Abstract 115TiP
Background
Osteosarcoma treatment can entail up to 44 nights in hospital and may result in significant social isolation and restriction of normal activities for young patients. In Australia, high dose methotrexate (HDM) is currently delivered under inpatient settings as it requires intensive fluid hydration and supportive care measures. We hypothesised that: 1. HDM could be delivered safely through an ambulatory care program (ACP) with patient satisfaction and health economic benefits; 2. outpatient care would be preferable to inpatient admission and could improve health related quality of life, and 3. demonstration of 1 and 2 would support national implementation of ACPs for delivery of HDM and other complex regimens.
Trial Design
A prospective multi-centre single arm intervention study of an ACP for delivery of HDM in Adolescent and Young Adult (AYA) osteosarcoma patients.

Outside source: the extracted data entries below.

Each row was made from one small tree. The marks that hang from a mark follow it in brackets, in the order of their numbers. Every link used is in the known rows. Write each row's tree.
Known rows
k901{k715}: [  5.0  12.5 -15.9  -4.0  -5.8   8.6   7.3   5.6  -5.0   0.7   5.7   3.4
  -3.7  -3.7  -3.6 -11.5  -1.7  -5.4   1.9  -6.2  -0.6  13.4  -6.3  -5.1]
k104{k991{k690}}: [-10.5   1.8  13.6  16.2  -8.2  16.9  17.4   6.8  11.3   7.9   9.5  20.4
   0.5   8.8  -2.6   1.4 -12.6   0.1  13.0  -9.3   6.4  21.6   0.2  -7.8]
k489{k332{k991{k104 k690}} k715}: [ 10.0  46.7  30.8 -22.5  24.1  28.9  21.7 -14.7  -7.4  -1.6  18.4  37.5
  12.2   6.9  -4.2 -16.2 -16.9   0.9  22.7 -19.1  15.9  27.4  -9.5 -10.8]
k717{k715{k180}}: [  4.1  20.9 -12.6  -0.6  -5.8   2.1  10.5   2.1  -8.8   3.9  -0.4  -5.0
  -1.4   1.4  -4.7  -9.2  -9.3   8.6   0.9  -7.6   8.0  10.5 -15.5   8.3]
k489{k332}: [  3.2  13.7 -12.1 -19.1   0.1   6.1   2.6  -6.6   3.1  -6.0  -0.5  27.0
  10.5  -4.1   1.8   3.3  -5.5   0.0   3.4   4.1   6.2  13.1   0.3  -9.0]
k489{k332{k991} k715{k180 k383 k544 k901}}: [ 31.6  33.5   2.0   8.6  29.3  31.6  49.3  33.3 -21.3  -3.9  -4.0  13.6
  13.4   2.5 -13.3 -31.6 -29.8  19.3   5.7 -35.8  43.4  46.0 -19.5  -6.5]
k489{k715{k180 k383 k544 k901}}: [ 35.8  20.8   2.7  25.3  18.5  18.4  30.9  40.9 -18.9   5.3  -3.2   3.1
   4.8   5.5 -13.7 -19.7 -13.3  19.9   0.3 -30.7  29.9  27.7 -21.9  -2.6]
k178{k489{k332 k715{k180 k901}}}: [ 27.2  47.7 -12.4  -4.7 -15.2  22.7   1.0  10.7 -16.2 -17.3   1.1  38.4
   7.4  -4.4  -9.2 -19.2 -42.6  21.5   3.5   0.1  31.0  14.0  -7.5 -18.6]
k690{k991{k104}}: [ -1.6  -3.9  40.7  22.8  36.9  -6.9   4.2  -2.6   4.8  11.3   4.5  -7.1
  11.5   5.2   1.8   2.2   7.8  -2.9   8.7   5.7  -0.7  11.8 -12.6  11.8]
k544{k715{k180 k383}}: [ 11.3  15.8  10.1  31.0 -15.5   5.4  17.2  21.4  -8.5  -3.0  -5.9  13.9
  -1.9   5.4  -6.6  -3.4   1.5   4.7  -1.0 -18.9   9.6  -5.9 -16.7   3.9]
k715{k383}: [13.2 -6.0  3.6 19.6  6.3 -0.5  8.2 15.3 -5.4  3.5 -7.1  7.2 -1.5  0.2
  1.7  2.1 10.2  3.9 -4.7 -9.3  2.2  8.4 -7.7 -0.3]
k677{k332{k991{k104 k690}}}: [  6.3  25.6  31.1   0.8  34.8  -2.8  34.3 -10.4   7.5   6.3  13.7  14.7
   8.3  12.3  -5.4 -17.8   5.1   3.4  24.5  -6.8   6.8  10.6  -2.9  -3.1]
k178{k489{k332{k991{k104}}}}: [  6.8  22.2  21.0  -1.2  16.1   3.7   4.3  -3.3   0.0 -15.1   8.8  21.8
   7.4   0.8   5.6 -19.4 -21.4   3.9   4.3   7.0  13.9   4.9  -1.6   2.3]
k717{k715{k180 k544 k901}}: [ 22.6  20.5 -10.3   8.0  16.8   5.6  24.8  25.0   0.5   3.4  -0.5 -21.6
   5.9   6.1  -9.7 -23.9 -23.4  15.9   3.1 -16.1  29.0  28.9 -18.3   7.2]
k717{k715{k180 k383 k544 k901}}: [ 35.1  14.6  -6.7  27.9  21.7   4.3  33.4  39.0  -5.0   7.5  -8.3 -15.4
   4.4   6.2  -7.8 -21.8 -13.2  20.2  -1.0 -24.7  31.3  37.7 -26.2   6.6]
k489{k332 k715{k180}}: [  7.4  39.1 -14.0 -20.8  -6.9  21.3   8.5  -4.5 -18.5  -4.6   4.3  40.7
  10.8  -3.9  -8.7  -4.5 -14.4   8.8   5.8 -10.7  13.4  13.7 -10.9 -10.1]
k489{k332{k991{k104}} k715}: [ 11.0  36.5  18.7 -33.3  25.5  20.5   9.6 -11.0 -11.0  -5.3  11.4  25.4
   9.3   3.5  -1.6 -19.1 -13.1  -1.9  12.2 -11.7   9.8  19.7  -7.6  -3.8]
k178{k489{k332 k715{k901}}}: [ 30.4  35.9 -14.7 -16.8  -9.0  23.1  -6.6   1.7  -4.2 -16.5   0.9  38.4
   3.2  -2.0  -2.2 -20.0 -38.7  13.8   2.6   4.0  27.3  17.0   0.4 -24.7]
k418{k991}: [  3.3   2.2  15.5  12.1 -19.2  -9.4  -5.3  -9.6  -6.5   6.0  -2.6   4.1
   0.3   4.7   4.3  -1.7  13.2   9.5  -0.8  -8.0  -8.3 -10.1  -5.8 -11.7]
k677{k332{k489{k715} k991}}: [  9.1  16.7  -6.0 -38.1   7.9  14.0  34.2  -0.4  -9.6   5.4  -3.6   0.4
   1.2  12.7 -10.6 -29.7 -10.5   2.8   4.6  -9.4   8.8  17.0   0.1  -8.5]
k104{k991}: [-9.6 -8.7  3.3  3.7 -8.3  8.4  7.5  9.7  7.3  4.6  3.1  7.6 -2.7  5.4
 -0.3 -0.4 -9.3 -2.3  2.1 -1.8  0.5 13.3  1.2 -0.6]
k178{k489{k332{k991{k104 k690}} k715{k383}}}: [ 27.2  42.4  31.5  13.0  17.5  26.6  24.2   3.7 -11.1  -6.1  13.3  53.8
   4.5   7.4   1.0 -22.9 -21.7  11.4  11.3 -19.8  24.4  25.8 -14.0 -13.8]
k332{k489 k991}: [ -6.4  -6.1  18.0 -10.3  -0.8   8.3  19.8  11.4  -8.0  -0.4  -7.7 -29.8
   2.9   5.8  -3.8 -16.7 -14.8  -2.5  -2.5  -5.4   4.5  14.1   0.8   8.7]

Write each row's tree
[ 27.4   5.0   8.2  42.8  21.5   2.0  31.6  45.8  -9.1   2.3  -8.0 -10.1
   9.3   3.2 -10.3 -12.7  -7.5  19.4  -1.1 -21.2  26.9  23.1 -18.7   6.4] | k715{k180 k383 k544 k901}
[ -0.2  24.3  24.1   5.7   8.3  33.7  54.2  23.5 -18.1   9.2   7.9 -11.3
   9.4  15.1 -18.0 -29.7 -29.2  11.8   7.9 -36.8  27.6  29.5 -15.0   6.5] | k332{k489{k715{k180 k544}} k991{k690}}
[  6.4  32.4  48.7   3.7  24.6  25.0  47.1  24.9 -16.4  10.5  15.6  -8.8
  14.6  19.5 -16.2 -30.4 -19.3   9.3  13.2 -34.4  20.9  27.8 -22.0  15.0] | k332{k489{k715{k180 k544}} k991{k104 k690}}
[ 21.1   0.1 -15.3  21.3  16.8   8.6  32.7  33.1  -4.1   9.3   2.1   4.8
  -0.5   2.0  -2.6 -17.2   7.4   0.9  -4.5 -25.1  11.6  29.7 -18.1  -0.2] | k901{k715{k383 k544}}
[ 20.1  34.4  53.8 -15.3  17.8  26.9  21.1  14.9 -10.6   1.7   8.4 -13.5
   9.2  15.1 -12.1 -29.3 -27.2   4.4  18.2 -18.2  17.9  35.8  -9.9  -3.7] | k332{k489{k715{k901}} k991{k104 k690}}
[ 15.7  33.0  53.0  16.6  13.6  22.1  40.7  26.7 -28.1   9.1   4.8   3.3
   8.1  14.5 -13.1 -20.4  -7.6  10.6  10.8 -33.9  12.3  29.1 -26.0   8.5] | k332{k489{k715{k180 k383}} k991{k104 k690}}
[  6.1  58.0  33.8  -9.7  19.3  29.4  28.6  -5.7 -18.7  -2.7  18.5  37.7
  16.3   4.8 -11.1 -16.9 -20.2   8.4  23.7 -23.0  18.5  24.3 -16.8  -4.6] | k489{k332{k991{k104 k690}} k715{k180}}
[  3.8  17.6 -16.3  16.8   5.5  10.0  30.6  25.7  -9.7   4.9   9.4  -3.6
   4.7  -0.8 -11.7 -19.5  -6.3   5.4   1.3 -19.7  13.2  16.8 -17.8   7.5] | k901{k715{k180 k544}}
[ 25.8  21.6  16.5  31.2 -11.9   8.0  16.4  32.0  -7.9  -7.3 -10.4   3.7
   0.9   4.3 -10.5  -9.9 -10.7  10.7   3.1 -16.9  19.8   5.7 -15.8  -1.7] | k544{k715{k180 k383 k901}}
[ 16.2  29.7 -19.9 -18.4 -12.6  20.7  -4.7  -8.1  -6.5 -11.0   4.8  50.6
   1.4  -1.6   1.9 -11.7 -26.7   8.3  -2.1   2.8  16.6   6.1  -0.5 -19.2] | k178{k489{k332 k715}}
[ 18.0  -3.7  13.2   0.5  20.8  24.2  44.7  34.7 -15.4  10.2  -6.1 -16.6
   1.3  14.5  -6.3 -29.6 -11.8   4.4  -8.2 -34.2  20.7  33.0 -14.3   5.9] | k332{k489{k715{k383 k544}} k991}
[ 20.9  33.7 -12.6  -2.7  -1.1  19.2  18.3  10.9 -24.0  -1.5  -3.2  46.1
   9.7  -3.4  -6.8  -2.7  -4.9  12.4   1.3 -19.5  15.8  21.9 -19.0 -11.3] | k489{k332 k715{k180 k383}}
[ -7.8   4.6  29.6   1.0  -1.6  17.3  31.0   7.7  -3.2   3.0  -0.8 -17.6
   5.2   8.8  -6.9 -14.6 -18.2   0.6   7.9 -12.8  10.1  21.9  -0.5   2.5] | k332{k489 k991{k690}}
[ 13.9  11.4   6.2  22.3  15.3   3.5  23.5  30.8  -3.6  -1.0  -0.7 -16.2
  11.7   2.2 -11.9 -14.9 -17.1  15.7   3.1 -12.0  24.6  14.4 -10.3   6.4] | k715{k180 k544 k901}
[  5.8   2.4  10.2 -19.5  14.9  25.2  36.7  19.7 -10.0   6.1   1.2 -22.0
   2.9  14.1  -8.4 -31.6 -21.7   0.3  -3.6 -24.9  18.0  24.6  -5.9   6.8] | k332{k489{k715{k544}} k991}
[ 39.3  34.1  -9.5   6.5  20.1  23.6  34.1  33.4 -15.9  -1.0  -4.3  29.2
  16.3   1.4 -12.2 -17.3 -18.7  20.4   3.6 -26.7  36.4  39.3 -22.1 -11.6] | k489{k332 k715{k180 k383 k544 k901}}
[ 19.2  32.1   1.8  -1.7  -2.0  18.6   5.7  13.5 -20.3  -3.2   0.7   1.6
   2.6  -0.9 -14.2 -15.1 -22.8  14.1   6.3 -12.3  17.5  11.7 -10.6  -8.2] | k489{k715{k180 k901}}
[ 34.4  28.7  57.4   5.0  22.4  25.4  29.6  29.4 -15.6   5.1   1.0  -7.4
   7.2  15.4 -10.2 -26.4 -17.6   8.3  13.7 -27.9  19.6  45.6 -18.1  -3.7] | k332{k489{k715{k383 k901}} k991{k104 k690}}
[ -0.7   2.2  42.4 -11.6  17.1   0.1  13.2  12.2  -5.9   0.8   1.0 -28.5
   7.3  10.3  -2.2 -17.3  -5.3  -4.7   2.5  -2.6  -1.9  11.4  -6.3  17.6] | k332{k489 k991{k104}}
[  4.5  27.9  -6.3 -31.5   8.5  29.6  17.6 -11.2 -12.2  -6.6   3.5  22.7
   4.7  -0.7  -3.3 -17.7 -21.7   0.1   7.0 -14.2  15.9  22.4  -0.4 -12.0] | k489{k332{k991} k715}
[ 20.9   3.7   4.4  -8.6  -5.1  14.7  12.4  21.3 -17.6   8.0  -9.4   6.3
  -0.8   8.3  -3.8  -7.3   0.8   3.0  -8.2 -16.0   3.8  21.3 -13.0  -4.9] | k332{k489{k715{k383}}}
[ 28.9  54.6  33.5  -4.0  16.5  31.3  12.7  -0.3  -4.5 -14.6  15.3  36.7
   9.7   5.7  -4.4 -31.7 -44.0  13.2  20.4  -8.2  32.9  28.7  -5.5 -19.4] | k178{k489{k332{k991{k104 k690}} k715{k901}}}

We aim to recruit 10-15 patients over 24 months. The primary objectives are to evaluate the safety and feasibility of an ACP. Secondary objectives are to evaluate the acceptability and impact to patients and carers of an ACP and to undertake a health economic assessment of an ACP compared with inpatient delivery. Selection criteria include a diagnosis of osteosarcoma, age 15-39, successful completion of two inpatient cycles of HDM without complication, the ability to attend hospital for review daily while receiving HDM and willingness to comply with study requirements. The ACP will entail daily bloods and clinician reviews until the methotrexate level is <0.1μmol/L. AYAs will receive 3L of intravenous fluids daily provided in a backpack. Patients/carers will be required to complete urine pH monitoring, record fluid balance, and use oral leucovorin and other medications as required. To measure safety and feasibility, we will record the number of admissions, medication errors, adverse events (compliance and CTCAE toxicity), pump failures, and percentage achieving HDM clearance in 72 and 96 hours. Qualitative interviews and cost consequence analysis will be used for acceptability and economic assessment. Recruitment commenced in August 2022 in an adult sarcoma centre and a paediatric hospital.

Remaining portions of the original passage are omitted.